Management Company Budgeting
- Budgeting for the management company operating the fund is similar to budgeting for any operating company, and involves a forecast of hires and salaries, insurance, accounting, legal, and overhead costs.
- Funds will model their management company through the entire fund life, but as the management fees expire, they will either assume they will raise another fund or show how their expenses will decrease over time.
Special Considerations in Venture Fund Modeling
- Revenue-sharing funds make investments into companies that earn them distributions over time, in advance of exits. The basic structure of the fund still holds.
Venture Debt Funds
- Similar to revenue-share funds, venture debt funds have different investment structures and distribution of returns. A debt amortization schedule is necessary to model a venture debt fund.
Fund of Funds
- Fund of funds model is similar to modeling venture capital funds, except there are many more "rounds" of capital calls than follow-on capital into companies.
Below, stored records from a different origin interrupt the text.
Below is a small trained network, with its code and all its weights. Each question gives an input and a class and asks what happens when units are switched off, that is, made to give their printed mean instead of their output.

import numpy as np


def w(rows, s, z=0):
    codes = np.array(rows[::2]) - 128.0
    scale = np.full(codes.shape[1], s)
    scale[-1] = z or s
    return codes * scale


def f(y):
    return np.maximum(y, 0)


def log_softmax(a):
    a = a - a.max(-1, keepdims=True)
    return a - np.log(np.exp(a).sum(-1, keepdims=True))


def net(x, mask):
    res = np.array(x, float).reshape(1, 4) / 4 @ E
    y = f(res @ A[0][:, :-1].T + A[0][:, -1])
    res = res + np.where(mask, y, B[0][:, -1]) @ B[0][:, :-1]
    return log_softmax(res[-1] @ U[:, :-1].T + U[:, -1])


A, B = {}, {}
E = w([
[145,108,97,119,248,104,88,128],'x0',
[44,157,88,121,129,105,77,149],'x1',
[75,53,165,165,99,95,147,136],'x2',
[65,174,177,125,143,110,154,124],'x3',
],0.015)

- Crypto funds are typically modeled in much the same way as other funds, and need to track token prices, liquidity timings, and residual and realized value.
European v American Waterfall
- Most venture funds use a European waterfall, where proceeds are distributed on a total fund basis. If you are using an American waterfall, do the calculations per investment.
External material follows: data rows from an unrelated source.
Below is a small trained network, with its code and all its weights. Each question gives an input and a class and asks what happens when units are switched off, that is, made to give their printed mean instead of their output.

import numpy as np


def w(rows, s, z=0):
    codes = np.array(rows[::2]) - 128.0
    scale = np.full(codes.shape[1], s)
    scale[-1] = z or s
    return codes * scale


def f(y):
    return y / 2 * (1 + np.tanh(0.7978845608 * (y + 0.044715 * y**3)))


def log_softmax(a):
    a = a - a.max(-1, keepdims=True)
    return a - np.log(np.exp(a).sum(-1, keepdims=True))


def net(x, mask):
    res = np.array(x, float).reshape(1, 7) / 4 @ E
    y = f(res @ A[0][:, :-1].T + A[0][:, -1])
    res = res + np.where(mask, y, B[0][:, -1]) @ B[0][:, :-1]
    return log_softmax(res[-1] @ U[:, :-1].T + U[:, -1])


A, B = {}, {}
E = w([
[161,198,110,88,112,138],'x0',
[173,1,208,152,104,134],'x1',
[137,120,184,22,168,24],'x2',
[187,78,57,178,75,100],'x3',
[17,127,144,204,79,29],'x4',
[196,80,93,136,213,52],'x5',
[243,238,211,181,102,75],'x6',
],0.0095)
A[0] = w([
[191,136,94,153,99,124,180],'n0',
[174,136,211,100,103,137,106],'n1',
[130,177,153,76,64,72,208],'n2',
[77,59,129,135,61,128,178],'n3',
[93,183,77,187,206,100,253],'n4',
[172,132,74,95,181,189,199],'n5',
[160,95,246,115,162,109,136],'n6',
[143,53,116,102,105,62,120],'n7',
],0.011,0.0057)
B[0] = w([
[183,169,113,167,84,132,183],'n0',
[186,174,221,163,166,173,180],'n1',
[91,255,164,142,184,104,210],'n2',
[48,102,93,184,140,144,220],'n3',
[133,105,153,68,9,60,247],'n4',
[210,125,88,46,108,181,221],'n5',
[148,116,170,176,229,157,213],'n6',
[154,44,74,173,229,72,203],'n7',
],0.0092,0.012)
U = w([
[5,109,109,181,71,194,171],'0',
[67,193,174,75,144,38,51],'1',
[159,128,109,83,67,114,102],'2',
[146,139,47,32,136,218,118],'3',
[158,144,210,149,185,157,28],'4',
[142,207,134,156,102,137,248],'5',
[175,151,111,157,77,112,104],'6',
[129,76,72,161,184,54,203],'7',
],0.012,0.0015)

Each question gives the input, the list of numbers given to net, and the class t.
The units are the neurons (one row each of A and B). Each row of codes is followed by its name. A weight is (code - 128) times the scale printed after its matrix; where a second scale follows, it is the last column's (A, B and U).
mask holds one flag per neuron, in row order. A switched-off neuron (its flag False) gives its mean, the last column of its row in B, instead of its output. The means were averaged over made-up inputs and are rounded, as every weight is.
A unit's drop is (log p(t) with every unit on - log p(t) with that unit switched off) / (log p(t) with every unit on - log p(t) with every unit switched off).
The circuit of an input: a set's keep is (log p(t) with only the set's units on - log p(t) with every unit switched off) / (log p(t) with every unit on - log p(t) with every unit switched off). Starting from all 8 units, units are removed one at a time, each time the one whose removal leaves the highest keep (on an exact tie, the one counted first), for as long as the keep stays at least 0.8.
units of the circuit, in order: the units of the circuit, biggest drop first
unit that matters most: the unit with the biggest drop
k most important neurons: the k neurons with the biggest drops, biggest first
drop of u: that unit's drop, to one decimal
input [7,-7,8,8,4,6,-3], class 1: 2 most important neurons -> (n2, n4)
input [4,-6,-1,1,4,-4,6], class 1: units of the circuit, in order -> (n2, n4)
input [-2,3,-8,-5,5,5,3], class 0: units of the circuit, in order -> (n7, n5, n1)
input [-1,6,4,5,0,7,6], class 4: unit that matters most -> n1
input [8,5,-3,5,1,0,-4], class 0: 3 most important neurons -> (n3, n6, n5)
input [-6,4,0,0,4,-4,3], class 0: 3 most important neurons -> (n3, n5, n7)
input [5,8,5,-1,-5,1,-5], class 4: 2 most important neurons -> (n6, n1)
input [0,-5,4,3,-1,5,3], class 1: 2 most important neurons -> (n2, n4)
input [1,5,0,4,1,-2,4], class 4: 3 most important neurons -> (n4, n1, n6)
input [-5,3,-8,1,3,6,-3], class 0: 2 most important neurons -> (n3, n6)
input [-3,-5,0,-2,3,7,1], class 1: 2 most important neurons -> (n5, n4)
input [5,6,8,0,0,-8,-7], class 0: 2 most important neurons -> (n3, n5)
input [2,5,-8,3,-6,4,0], class 3: 2 most important neurons -> (n5, n4)
input [-2,1,-4,-6,2,-6,8], class 4: units of the circuit, in order -> (n1)
input [-4,-4,1,7,-7,8,-4], class 3: drop of n5 -> 1.8
input [4,7,1,1,2,-7,5], class 4: drop of n4 -> 0.0
input [-6,2,8,-6,1,0,2], class 4: drop of n6 -> 0.1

- AngelList's Rolling Funds require special consideration when modeling, since fees are collected differently than traditional funds.
- Some funds will model their waterfall treating the general partner commit as a limited partner interest, some will not. If the fund treats the general partner commit as an LP interest, then the waterfall is amended to show the return of LP capital first.
Management fee recycling
- Recycling management fees or recycling proceeds will increase invested capital. Some managers will choose to recycle management fees up to the amount of the management fees charged to the fund, in order to boost their fund returns.
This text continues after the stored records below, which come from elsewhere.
Below is a small trained network, with its code and all its weights. Each question gives an input and a target symbol and asks what happens when units are switched off, that is, made to give their printed mean instead of their output.

import numpy as np


def w(rows, s, z=0):
    codes = np.array(rows[::2]) - 128.0
    scale = np.full(codes.shape[1], s)
    scale[-1] = z or s
    return codes * scale


def f(y):
    return y / 2 * (1 + np.tanh(0.7978845608 * (y + 0.044715 * y**3)))


def softmax(a):
    e = np.exp(a - a.max(-1, keepdims=True))
    return e / e.sum(-1, keepdims=True)


def log_softmax(a):
    a = a - a.max(-1, keepdims=True)
    return a - np.log(np.exp(a).sum(-1, keepdims=True))


def net(x, mask):
    ids = ['αβγδεζηθλμξπστψω'.index(c) for c in x.split()]
    T = len(ids)
    res = E[ids] + P[:T]
    r = res
    for j in range(3):
        rows = slice(4 * j, 4 * j + 4)
        q, k, v = (r @ M[0][rows].T for M in (Q, K, V))
        z = softmax(np.where(np.tri(T) > 0, q @ k.T / 4**0.5, -1e9)) @ v
        o = O[0][rows]
        res = res + np.where(mask[j], z, o[:, -1]) @ o[:, :-1]
    y = f(res @ A[0][:, :-1].T + A[0][:, -1])
    res = res + np.where(mask[3:11], y, B[0][:, -1]) @ B[0][:, :-1]
    return log_softmax(res[-1] @ U[:, :-1].T + U[:, -1])


Q, K, V, O, A, B = {}, {}, {}, {}, {}, {}
E = w([
[72,199,56],'α',
[146,46,148],'β',
[207,182,111],'γ',
[196,109,158],'δ',
[219,69,162],'ε',
[203,169,179],'ζ',
[45,197,28],'η',
[98,141,118],'θ',
[96,80,113],'λ',
[119,191,120],'μ',
[141,144,151],'ξ',
[79,179,64],'π',
[151,118,151],'σ',
[168,73,158],'τ',
[90,255,83],'ψ',
[39,97,43],'ω',
],0.0058)
P = w([
[102,136,162],'0',
[244,84,1],'1',
[77,160,200],'2',
[227,138,39],'3',
[82,151,190],'4',
[227,164,51],'5',
[87,141,180],'6',
[221,177,59],'7',
[91,136,176],'8',
[211,189,67],'9',
[93,133,172],'10',
[219,204,73],'11',
[96,132,168],'12',
[224,227,71],'13',
],0.0043)
Q[0] = w([
[117,131,121],'H0',
[143,145,171],'H0',
[133,120,119],'H0',
[117,115,96],'H0',
[95,44,98],'H1',
[117,84,99],'H1',
[94,183,2],'H1',
[99,119,184],'H1',
[128,124,97],'H2',
[192,154,105],'H2',
[138,138,151],'H2',
[76,113,173],'H2',
],0.026)
K[0] = w([
[137,138,132],'H0',
[81,121,112],'H0',
[137,116,131],'H0',
[164,132,140],'H0',
[104,55,59],'H1',
[110,100,81],'H1',
[6,191,63],'H1',
[152,79,169],'H1',
[169,118,127],'H2',
[155,111,47],'H2',
[91,133,114],'H2',
[69,149,192],'H2',
],0.026)
V[0] = w([
[143,66,97],'H0',
[154,96,87],'H0',
[108,140,155],'H0',
[172,69,59],'H0',
[135,143,60],'H1',
[142,105,199],'H1',
[108,158,31],'H1',
[70,153,107],'H1',
[152,134,103],'H2',
[139,128,113],'H2',
[243,122,2],'H2',
[43,136,198],'H2',
],0.0081)
O[0] = w([
[145,71,104,108],'H0',
[140,89,77,128],'H0',
[124,135,154,122],'H0',
[149,63,46,126],'H0',
[153,106,71,150],'H1',
[108,147,201,104],'H1',
[161,102,27,160],'H1',
[104,130,65,137],'H1',
[154,144,104,156],'H2',
[150,136,120,141],'H2',
[255,188,24,253],'H2',
[53,92,172,47],'H2',
],0.0087,0.0033)
A[0] = w([
[228,126,133,183],'N0',
[126,180,125,118],'N1',
[127,84,98,132],'N2',
[34,155,84,25],'N3',
[191,62,249,71],'N4',
[190,98,119,2],'N5',
[51,37,155,153],'N6',
[104,215,168,179],'N7',
],0.019,0.0053)
B[0] = w([
[95,161,56,253],'N0',
[104,135,168,156],'N1',
[95,125,102,135],'N2',
[9,150,161,133],'N3',
[72,4,170,149],'N4',
[148,63,210,165],'N5',
[220,111,35,140],'N6',
[195,179,213,160],'N7',
],0.034,0.016)
U = w([
[83,115,41,152],'α',
[145,251,83,126],'β',
[176,89,150,194],'γ',
[100,200,199,116],'δ',
[118,105,207,192],'ε',
[233,112,96,51],'ζ',
[50,147,170,110],'η',
[45,49,149,45],'θ',
[238,158,129,132],'λ',
[2,137,166,2],'μ',
[71,139,164,135],'ξ',
[166,52,108,70],'π',
[135,52,136,135],'σ',
[211,116,163,170],'τ',
[87,79,162,162],'ψ',
[209,196,172,114],'ω',
],0.0045,0.0066)

Each question gives the input, a string of symbols that net reads in full, and the target symbol t.
The units are the heads (4 rows each of Q, K, V and O) and the neurons (one row each of A and B). Each row of codes is followed by its name. A weight is (code - 128) times the scale printed after its matrix; where a second scale follows, it is the last column's (O, A, B and U).
mask holds one flag per unit, heads first, then neurons. A switched-off unit (its flag False) gives its mean, the last column of its rows in O or B, instead of its output. The means were averaged over made-up inputs and are rounded, as every weight is.
A unit's drop is (log p(t) with every unit on - log p(t) with that unit switched off) / (log p(t) with every unit on - log p(t) with every unit switched off).
The circuit of an input: a set's keep is (log p(t) with only the set's units on - log p(t) with every unit switched off) / (log p(t) with every unit on - log p(t) with every unit switched off). Starting from all 11 units, units are removed one at a time, each time the one whose removal leaves the highest keep (on an exact tie, the one counted first), for as long as the keep stays at least 0.8.
units of the circuit, in order: the units of the circuit, biggest drop first
k most important neurons: the k neurons with the biggest drops, biggest first
which heads matter: for each layer, one digit per head in row order, 1 if its drop is at least 0.15 and else 0, layers parted by /
input ξ ψ γ, target β: units of the circuit, in order	N5, N4
input τ λ ε λ ψ μ γ, target β: units of the circuit, in order	N4, N5
input ε ξ ψ μ, target α: units of the circuit, in order	N7, N0, H2
input δ λ ω σ ζ, target ε: units of the circuit, in order	H1, N4, H2, N7
input τ ζ ζ τ ε π, target α: units of the circuit, in order	N0, N7, H2
input μ σ δ ω π α ψ τ, target α: most important neuron	N0
input μ ζ ξ μ σ σ δ ζ ζ δ ξ β ψ δ, target β: units of the circuit, in order	N0, N4
input μ ζ ψ ξ, target α: units of the circuit, in order	N0, N7
input ψ ξ μ ξ θ ζ ζ σ ψ ζ λ τ ζ τ, target β: 2 most important neurons	N4, N0
input σ η τ α, target α: which heads matter	010
input λ ψ ε θ μ ξ, target α: 2 most important neurons	N7, N0
input σ α μ η, target α: 2 most important neurons	N0, N7
input λ ψ ω, target α: units of the circuit, in order	N6, N3, H2
input θ β η δ ψ γ ψ ζ, target α: which heads matter	011
input ψ γ ω, target α: units of the circuit, in order	N6, H2, N3
input μ ψ η, target μ: units of the circuit, in order	N3, H2
input π ξ ψ ψ θ ζ δ ξ ξ ψ, target β: units of the circuit, in order	N4, N5
input ξ ξ β ζ, target α: units of the circuit, in order	N0
input ζ η ψ π, target α: units of the circuit, in order	N7, N0, H2
input λ ζ τ σ ζ θ μ τ β ζ ψ τ, target β: units of the circuit, in order	N4
input α γ δ ξ τ ψ ξ μ, target α: 3 most important neurons	N0, N7, N5
input α α ξ ψ ψ ξ β ζ ξ δ, target α: 3 most important neurons	N0, N7, N5
input π ω ζ ψ λ, target ζ: 4 most important neurons	N6, N0, N4, N1
input α α ψ ε θ η, target α: 2 most important neurons	N7, N0
input ζ ψ θ ζ ξ μ ψ ψ, target β: units of the circuit, in order	N4, N0, H2
input β σ ζ γ, target α: which heads matter	101
input ψ ξ ζ θ ζ ζ μ π μ, target ω: 2 most important neurons	N0, N7
input ζ ξ ζ μ σ ε, target α: which heads matter	000
input ε ζ β, target π: which heads matter	011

Management fees based on invested capital
- Modeling management fees based on invested capital is more complicated than modeling fees based on committed capital, because the fees are typically a percentage of the total invested capital at the end of each period.
Evergreen or Open-ended Funds
- Evergreen funds typically recycle a large share of proceeds back into new investments, while open-ended funds allow investors to redeem invested capital based on agreed timelines, and pay distributions over time.
LP side letters and varying terms
- Some funds will create special terms for limited partners, such as first-loss capital, preferred return or a portion of the GP carry.
Modeling multiple funds and SPVs
- Often managers will invest through multiple funds, and the best approach is to model each separately, and then combine them into one comprehensive model.
Management Fees, Cashless Contributions, and Fee Waivers
- Managers may choose to reinvest their management fees back into the fund, or pay for their GP commit using their management fees.
Using your Venture Model
- Creating a forecast is easy, but making sure it's believable is hard. Data is sparse and difficult to collect, and may not be relevant for your strategy.
- Range-based scenarios are good for analyzing scenarios and discussing options with potential limited partners, while situation-based scenarios are better when evaluating different fund strategies.
Tracking Actual Investments
- Once you are making investments, it can be valuable to track them and see if your original budgeting strategy still holds.
Strategy drives model, model reflects strategy
- Don't lose sight of the big picture. A model is only as good as the data used to create the assumptions.